Study: Narcissists thrive on social media, engage in various tell-tale behaviors

WÜRZBURG, Germany — If you feel like those Facebook friends who constantly post photos or updates about their daily adventures might be a bit full of themselves, you may just be right. A new study finds that certain behaviors people engage in on a social network may determine who among your friends are narcissists, and who are not.

Researchers at the University of Würzburg and the Leibniz Institute for Educational Trajectories, Bamberg, both in Germany, conducted a meta-analysis of 57 previous studies, in which more than 25,000 individuals were examined in total.

The researchers made a point to not only define narcissism, but draw a distinction between two very different types of narcissists.

Woman checking Facebook
New research shows that not only are narcissists drawn to social media, they’re more likely to self-promote and pursue large amounts of friends, among other behaviors.

Narcissists, according to the researchers, “think of themselves as being exceptionally talented, remarkable and successful. They love to present themselves to other people and seek approval from them.”

The two types of narcissists they distinguished were considered either “vulnerable” or “grandiose.” The former are emotionally sensitive, and struggle “with insecurity, fragile self-esteem, and social withdrawal.”

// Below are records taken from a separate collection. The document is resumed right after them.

[ 95 103  98  97  96 161 160  96 102 160 160  96 101 103]  Parel
[ 93 103  98  97  96  95 160 162 159 161 166  99  98  95]  rezod
[ 98 147  98  97  97  95 160 162 147 146 146 111  97  98]  zupig
rest: [ 93 103]  [ 98  97  96  95 160 162 159 161 166  99  98  95]
rest: [ 93 103  98  97]  [ 96  95 160 162 159 161 166  99  98  95]
which: [ 98 147  98  97  97  95 160 162 147 146 146 111  97  98]  zupig
count Parel: [103]  2
count Parel: [96]  3
count zupig: [98]  3

[150 147 149 148 145 107 106 107 106 106  91  94] = suzes
[149 147 148 150 148 148 107 107 107 105 148 148] = guri
[149 111 150 150 148 106 106 107 107 105 150 152] = zura
[149 106 150 150 148 106 106 107 106 105 150 152] = sipi
[ 96  99  92  93  95 160 160 160 157 161 160  96] = lefi
rest: [148 148 107 107]  [107 105 148 148]
count lefi: [157]  1
count guri: [108]  0
rest: [148 106 106 107 107]  [105 150 152]
which: [ 96  99  92  93  95 160 160 160 157 161 160  96]  lefi

[120 128 133 122 126 132 131 130 129 123 132 124] -> veve
[117 128 133 119 125 133 133 127 128 121 133 124] -> veki
[131 128 126 130 130 126 126 129 127 129 127 125] -> Zeti
[131 128 126 130 130 126 126 129 127 129 127 129] -> rul
[ 89 129 149  93 118 150 148 130 134 101 146 117] -> Famam
[ 88 128 150  94 118 147 149 130 136 101 144 116] -> gen
[131 128 128 130 129 127 126 129 127 129 126 129] -> gabi
[116 129 133 119 126 134 133 129 130 120 134 124] -> fop
[101 128 140 106 122 140 141 131 132 112 140 121] -> Fiva
[ 88 129 149  93 117 149 148 131 135 102 145 116] -> Lizu
count Zeti: [129]  2
rest: [149 148 131]  [135 102 145 116]
count Zeti: [126]  3
again Fiva:   [140]

[133 132 129 126 129 127 121 126 121 125 134 131 127 130 129 127 128 126
 128]  vodup
[140 133 118 108 139 116 107 115 134  95 137 131 123 142 137 107 131 117
 123]  Gavi
[155 152 132 116 135 123  88 115 123 123 134 130 123 123 130 119 130 116
 128]  rokam
rest: [130 123 123]  [130 119 130 116 128]
which: [140 133 118 108 139 116 107 115 134  95 137 131 123 142 137 107 131 117
 123]  Gavi
rest: [134 130]  [123 123 130 119 130 116 128]
count rokam: [123]  5
which: [133 132 129 126 129 127 121 126 121 125 134 131 127 130 129 127 128 126
 128]  vodup
rest: [130 119]  [130 116 128]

Grandiose narcissists, meanwhile, give off an air of being highly confident, and can be very vindictive. In formulating their hypothesis, the researchers posited that it was grandiose narcissists who were most active on social media.

They expressed their belief that such platforms would give grandiose narcissists an easy vehicle to reach a large audience, all while possessing control over the information that they indeed shared.

While previous studies on their own had found contradictory or non-existent links between social media use and displaying narcissistic traits, the German researchers found a few significant links between the two.

In particular, they found a positive correlation between one’s propensity to self-promote and pursue having a large number of friends or followers on social media and possessing narcissistic traits.

Narcissists spend more time on social media, in general, and are more likely to post a lot of photos.

While the researchers had hypothesized that cultural factors— such as it being taboo to be overly-individualistic— could influence one to use social media to a larger extent as an outlet for their narcissistic inclinations, evidence for this belief was limited.

The study’s findings were published in the Journal of Personality.